Browsing restrictions can be lifted for a fee.
-
Safe and green development corporation
-0.38%
Avg of Sector
-0.31%
S&P500

Browsing restrictions can be lifted for a fee.
| Quarterly | EPS Forecast | QoQ | Max | Min |
|---|---|---|---|---|
| 2026Q1 | ||||
| 2026Q2 | ||||
| 2026Q3 | ||||
| 2026Q4 | ||||
| 2027Q1 |
Safe and Green Development Corporation operates as a real estate development company. It focuses on building single or multifamily projects. The company was formerly known as SGB Development Corp. and changed its name to Safe and Green Development Corporation in December 2022. The company was incorporated in 2021 and is based in Miami, Florida. Safe and Green Development Corporation is a subsidiary of Safe & Green Holdings Corp.
Unit : USD
| QTR | Non-GAAP EPS | EPS YoY | EPS Surprise % | Sales | Sales YoY | Sales Surprise % | NPM |
|---|---|---|---|---|---|---|---|
| Current | |||||||
| 2025Q4 | |||||||
| 2025Q3 | |||||||
| 2025Q2 | |||||||
| 2025Q1 |
The most recent financial report for Safe and green development corporation (SGD) covers the period of 2025Q3 and was published on 2025/09/30. This report is prepared according to IFRS/US GAAP standards and includes key financial indicators—Revenue, Profitability, Cash Flow, and Capital Structure. This information is essential for investors evaluating SGD's short-term business performance and financial health.

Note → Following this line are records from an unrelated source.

Below is a small trained network, with its code and all its weights. Each question gives an input and a target symbol and asks what happens when units are switched off, that is, made to give their printed mean instead of their output.

import numpy as np


def w(rows, s, z=0):
    codes = np.array(rows[::2]) - 128.0
    scale = np.full(codes.shape[1], s)
    scale[-1] = z or s
    return codes * scale


def norm(h):
    return h / np.sqrt((h * h).mean(-1, keepdims=True) + 1e-5)


def f(y):
    return y / 2 * (1 + np.tanh(0.7978845608 * (y + 0.044715 * y**3)))


def softmax(a):
    e = np.exp(a - a.max(-1, keepdims=True))
    return e / e.sum(-1, keepdims=True)


def log_softmax(a):
    a = a - a.max(-1, keepdims=True)
    return a - np.log(np.exp(a).sum(-1, keepdims=True))


def net(x, mask):
    ids = ['αβδεηθλμξπστψω'.index(c) for c in x.split()]
    T = len(ids)
    res = E[ids] + P[:T]
    u = 0
    for l in range(2):
        q, k, v = (norm(res) @ M[l].T for M in (Q, K, V))
        z = softmax(np.where(np.tri(T) > 0, q @ k.T / 2**0.5, -1e9)) @ v
        res = res + np.where(mask[u], z, O[l][:, -1]) @ O[l][:, :-1]
        u += 1
        y = f(norm(res) @ A[l][:, :-1].T + A[l][:, -1])
        res = res + np.where(mask[u : u + 4], y, B[l][:, -1]) @ B[l][:, :-1]
        u += 4
    return log_softmax(norm(res)[-1] @ U[:, :-1].T + U[:, -1])


Q, K, V, O, A, B = {}, {}, {}, {}, {}, {}
E = w([
[69,116,162],'α',
[67,204,219],'β',
[52,5,32],'δ',
[83,149,35],'ε',
[156,130,168],'η',
[66,118,193],'θ',
[44,68,74],'λ',
[89,193,118],'μ',
[83,186,131],'ξ',
[48,146,202],'π',
[64,202,213],'σ',
[125,135,183],'τ',
[125,146,158],'ψ',
[95,55,129],'ω',
],0.013)
P = w([
[180,45,187],'0',
[119,147,119],'1',
[45,97,156],'2',
[127,142,117],'3',
[42,96,152],'4',
[133,141,118],'5',
[23,75,115],'6',
[135,142,120],'7',
[29,96,147],'8',
[137,142,120],'9',
[5,194,158],'10',
[136,140,118],'11',
[25,96,147],'12',
[139,140,118],'13',
],0.014)
Q[0] = w([
[142,165,115],'0.h1',
[162,253,182],'0.h1',
],0.044)
K[0] = w([
[253,94,147],'0.h1',
[233,2,220],'0.h1',
],0.027)
V[0] = w([
[1,245,82],'0.h1',
[34,152,60],'0.h1',
],0.0033)
O[0] = w([
[3,98,78,250],'0.h1',
[37,135,123,230],'0.h1',
],0.0046,0.0023)
A[0] = w([
[82,126,135,252],'0.n1',
[204,145,40,240],'0.n2',
[185,251,108,77],'0.n3',
[134,203,78,91],'0.n4',
],0.028,0.0026)
B[0] = w([
[126,148,92,248],'0.n1',
[85,23,136,148],'0.n2',
[145,175,228,186],'0.n3',
[38,76,252,169],'0.n4',
],0.035,0.013)
Q[1] = w([
[99,149,182],'1.h1',
[2,106,153],'1.h1',
],0.051)
K[1] = w([
[136,100,193],'1.h1',
[219,1,164],'1.h1',
],0.053)
V[1] = w([
[4,141,163],'1.h1',
[89,238,194],'1.h1',
],0.026)
O[1] = w([
[17,125,112,95],'1.h1',
[78,254,103,9],'1.h1',
],0.018,0.012)
A[1] = w([
[138,156,253,127],'1.n1',
[120,142,229,3],'1.n2',
[111,174,146,145],'1.n3',
[52,49,197,55],'1.n4',
],0.03,0.013)
B[1] = w([
[163,121,43,243],'1.n1',
[253,37,78,180],'1.n2',
[145,180,199,170],'1.n3',
[26,194,183,250],'1.n4',
],0.048,0.012)
U = w([
[116,218,88,129],'α',
[222,147,94,153],'β',
[86,10,135,1],'δ',
[43,120,195,254],'ε',
[201,151,85,124],'η',
[148,221,158,131],'θ',
[91,162,1,71],'λ',
[160,27,206,68],'μ',
[211,118,238,143],'ξ',
[151,213,155,152],'π',
[201,129,114,142],'σ',
[224,243,127,41],'τ',
[201,87,135,163],'ψ',
[117,74,27,105],'ω',
],0.013,0.0027)

Each question gives the input, a string of symbols that net reads in full, and the target symbol t.
The units are the heads (2 rows each of Q, K, V and O) and the neurons (one row each of A and B). Each row of codes is followed by its name. A weight is (code - 128) times the scale printed after its matrix; where a second scale follows, it is the last column's (O, A, B and U).
mask holds one flag per unit, layer by layer, with each layer's heads first. A switched-off unit (its flag False) gives its mean, the last column of its rows in O or B, instead of its output. The means were averaged over made-up inputs and are rounded, as every weight is.
A unit's drop is (log p(t) with every unit on - log p(t) with that unit switched off) / (log p(t) with every unit on - log p(t) with every unit switched off).
The circuit of an input: a set's keep is (log p(t) with only the set's units on - log p(t) with every unit switched off) / (log p(t) with every unit on - log p(t) with every unit switched off). Starting from all 10 units, units are removed one at a time, each time the one whose removal leaves the highest keep (on an exact tie, the one counted first), for as long as the keep stays at least 0.8.
circuit, biggest first: the units of the circuit, biggest drop first
k most important neurons: the k neurons with the biggest drops, biggest first
top k neurons in layer l: the k neurons of layer l with the biggest drops, biggest first
input δ δ ε α λ σ ω ξ ε σ ε θ ξ, target δ: circuit, biggest first : (0.n4, 1.h1)
input μ β λ δ ε λ μ, target τ: top 3 neurons in layer 0 : (0.n2, 0.n4, 0.n1)
input λ σ λ λ ξ, target μ: circuit, biggest first : (0.n3, 1.h1, 0.n4, 1.n1)
input λ θ α ξ δ ω ε η ε ξ λ ε τ, target μ: circuit, biggest first : (0.n3, 0.n4, 1.h1, 1.n1)
input δ ξ λ ε δ ω ξ ε ε ξ ξ, target δ: 3 most important neurons : (0.n3, 0.n4, 0.n1)
input λ τ σ λ ξ α β, target μ: circuit, biggest first : (0.n3, 1.h1, 0.n4, 1.n1)
input ω τ π δ ε ε θ ξ, target ξ: circuit, biggest first : (0.n3, 0.h1)
input λ θ δ ψ ω λ δ ψ τ σ ε σ ψ, target μ: circuit, biggest first : (0.n3, 0.n4, 1.h1, 1.n1)
input λ ε π σ σ η τ σ μ, target μ: most important neuron : (0.n1)
input θ σ η τ α, target λ: 2 most important neurons : (0.n1, 0.n3)
input θ τ ξ ψ π ε ξ ξ π λ β λ τ, target λ: circuit, biggest first : (0.n3, 0.n4)
input θ ω η ε ω ε λ λ ξ ε ε ξ ε, target λ: top 2 neurons in layer 1 : (1.n4, 1.n2)
input α ε λ ξ δ ε η ξ λ α ξ ω δ ω, target ω: top 3 neurons in layer 0 : (0.n3, 0.n4, 0.n2)
input α ε ε ξ ψ σ λ, target ω: circuit, biggest first : (0.n4)
input α θ λ α λ λ ψ β β ψ ε θ ψ, target ω: 2 most important neurons : (0.n3, 0.n4)
input λ α ψ ε ξ ω β ω δ ξ ε θ α, target μ: top 3 neurons in layer 0 : (0.n3, 0.n1, 0.n4)
input μ σ ω σ λ ε μ μ ξ, target τ: 2 most important neurons : (0.n2, 0.n1)
input μ α ψ ξ ψ, target τ: 4 most important neurons : (0.n2, 0.n4, 0.n1, 0.n3)
input θ η ε τ ξ, target λ: top 3 neurons in layer 0 : (0.n1, 0.n3, 0.n4)
input τ λ τ ε ε τ, target τ: top 3 neurons in layer 0 : (0.n4, 0.n3, 0.n2)
input λ ξ α σ α π δ ε ξ ε θ, target μ: 4 most important neurons : (0.n3, 0.n1, 0.n4, 0.n2)
input μ η π τ τ ε μ θ π, target τ: 4 most important neurons : (0.n2, 0.n1, 0.n4, 0.n3)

For the latest updates on SGD's earnings releases, visit this page regularly.
According to the latest financial report, Safe and green development corporation (SGD) reported an Operating Profit of -2.33M with an Operating Margin of -66.34% this period, representing a decline of 67.7% compared to the same period last year. Operating Profit reflects the company's core business efficiency and cost control, making it a key indicator for evaluating operational strength and profitability.

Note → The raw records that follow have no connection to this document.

Below are the code and all the weights of a small trained network. Each question names an input and a class and asks about switching units off, where a switched-off unit gives its printed mean instead of its output.

import numpy as np


def w(rows, s, z=0):
    codes = np.array(rows[::2]) - 128.0
    scale = np.full(codes.shape[1], s)
    scale[-1] = z or s
    return codes * scale


def f(y):
    return y / 2 * (1 + np.tanh(0.7978845608 * (y + 0.044715 * y**3)))


def log_softmax(a):
    a = a - a.max(-1, keepdims=True)
    return a - np.log(np.exp(a).sum(-1, keepdims=True))


def net(x, mask):
    res = np.array(x, float).reshape(1, 6) / 4 @ E
    y = f(res @ A[0][:, :-1].T + A[0][:, -1])
    res = res + np.where(mask, y, B[0][:, -1]) @ B[0][:, :-1]
    return log_softmax(res[-1] @ U[:, :-1].T + U[:, -1])


A, B = {}, {}
E = w([
[140,85,127,225,136,37,142],'x0',
[205,172,204,62,153,58,108],'x1',
[128,45,128,82,37,102,73],'x2',
[50,130,208,117,78,113,254],'x3',
[157,108,128,125,128,144,150],'x4',
[111,138,129,128,130,121,117],'x5',
],0.0066)
A[0] = w([
[125,158,92,2,127,199,155,81],'n0',
[165,117,90,164,153,136,71,109],'n1',
[127,130,103,136,157,150,53,130],'n2',
[92,65,113,101,54,94,91,110],'n3',
[126,94,88,92,53,103,118,145],'n4',
[149,166,156,131,168,132,133,44],'n5',
[159,131,67,130,158,130,88,132],'n6',
[148,183,117,176,185,165,186,100],'n7',
[92,96,177,138,118,109,200,78],'n8',
[189,126,96,156,136,153,86,80],'n9',
[166,183,187,67,146,49,67,121],'n10',
[137,44,151,86,84,129,93,95],'n11',
[180,174,179,96,129,69,118,71],'n12',
[155,97,112,192,127,48,153,97],'n13',
[139,81,114,182,152,46,151,71],'n14',
[85,115,81,171,106,183,126,70],'n15',
[105,135,160,141,87,120,198,59],'n16',
[177,60,121,122,97,152,145,254],'n17',
[142,114,106,186,121,47,145,97],'n18',
[70,98,63,173,124,175,113,73],'n19',
[137,226,131,181,152,159,141,133],'n20',
[182,93,104,157,167,156,80,81],'n21',
[131,172,110,163,209,152,176,86],'n22',
[75,117,72,173,106,174,123,64],'n23',
[88,105,173,111,114,139,179,75],'n24',
[164,120,76,134,159,127,84,59],'n25',
[155,141,54,123,143,112,87,95],'n26',
],0.0087,0.0072)
B[0] = w([
[201,252,33,165,143,172,49,169],'n0',
[108,163,167,80,107,115,176,179],'n1',
[113,174,154,115,105,104,183,177],'n2',
[157,128,200,147,175,100,94,178],'n3',
[155,122,175,158,168,69,97,177],'n4',
[179,64,174,116,84,154,66,119],'n5',
[71,142,201,98,91,110,193,184],'n6',
[155,99,212,147,130,65,56,174],'n7',
[108,165,194,70,52,111,144,157],'n8',
[105,145,166,83,81,129,154,155],'n9',
[169,44,89,195,120,187,217,215],'n10',
[162,131,190,158,148,113,68,162],'n11',
[191,18,120,163,60,229,185,158],'n12',
[158,228,47,105,112,198,76,174],'n13',
[193,239,71,94,94,255,31,159],'n14',
[226,78,159,148,105,188,158,146],'n15',
[112,155,227,61,56,142,136,143],'n16',
[106,156,147,165,208,67,150,255],'n17',
[146,201,65,110,120,189,94,164],'n18',
[198,74,126,169,107,182,185,159],'n19',
[120,85,206,154,164,72,83,179],'n20',
[105,156,183,71,62,108,155,163],'n21',
[181,73,223,116,141,83,49,166],'n22',
[234,57,158,167,89,200,177,148],'n23',
[133,182,193,83,70,132,126,140],'n24',
[108,151,200,81,54,123,142,147],'n25',
[92,144,211,90,68,101,172,161],'n26',
],0.0076,0.0064)
U = w([
[91,160,166,56,53,113,188,65],'0',
[182,22,112,167,99,208,180,79],'1',
[156,223,66,121,124,193,28,91],'2',
[109,132,116,154,159,105,151,255],'3',
[114,129,112,157,151,104,148,242],'4',
[146,80,177,144,152,70,33,38],'5',
[13,50,9,90,170,71,144,74],'6',
],0.012)

Each question gives the input, the list of numbers given to net, and the class t.
The units are the neurons (one row each of A and B). Each row of codes is followed by its name. A weight is (code - 128) times the scale printed after its matrix; where a second scale follows, it is the last column's (A, B and U).
mask holds one flag per neuron, in row order. A switched-off neuron (its flag False) gives its mean, the last column of its row in B, instead of its output. The means were averaged over made-up inputs and are rounded, as every weight is.
A unit's drop is (log p(t) with every unit on - log p(t) with that unit switched off) / (log p(t) with every unit on - log p(t) with every unit switched off).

In the latest financial report, Safe and green development corporation (SGD) announced revenue of 3.52M, with a Year-Over-Year growth rate of 4,229.16%. Revenue growth can be driven by product mix changes, market share expansion, price adjustments, or international market penetration. Investors should also monitor gross margin and regional revenue distribution for a comprehensive view of growth quality and sustainability.
As of the end of the reporting period, Safe and green development corporation (SGD) had total debt of 25.97M, with a debt ratio of 0.68. Short-term debt comprises a higher/lower proportion. The level of financial leverage directly impacts the company's capital structure and interest coverage. If debt is high, pay attention to interest expenses and refinancing risks. Conversely, a low-leverage structure indicates greater risk tolerance but potentially less growth flexibility.
At the end of the period, Safe and green development corporation (SGD) held Total Cash and Cash Equivalents of 233.04K, accounting for 0.01 of total assets. Both current and quick ratios indicate robust short-term debt repayment ability. High cash reserves typically mean the company has strong liquidity, supporting operational needs, expansion investments, or shareholder returns.
In the latest report, Safe and green development corporation (SGD) did not achieve the “three margins increasing” benchmark, with a gross margin of 25.8%%, operating margin of -66.34%%, and net margin of -123.7%%. This demonstrates limited improvement in profitability, which is a key signal for fundamental analysis. Investors should consider margin trends alongside other financial indicators to assess SGD's profit trajectory and future growth potential.
According to the past four quarterly reports, Safe and green development corporation (SGD)'s earnings per share (EPS) shows a steady growth trend, with the latest EPS at -1.12. If EPS continues to rise due to revenue growth and cost optimization, it can support P/E valuation recovery and attract long-term investors.
Safe and green development corporation (SGD)'s Free Cash Flow (FCF) for the period is -670.52K, calculated as Operating Cash Flow minus Capital Expenditures, representing a fall of 144.19% compared with the previous period. Positive FCF growth provides stable funding for dividends, debt repayment, or strategic acquisitions, and is an important measure of true profitability and shareholder return potential.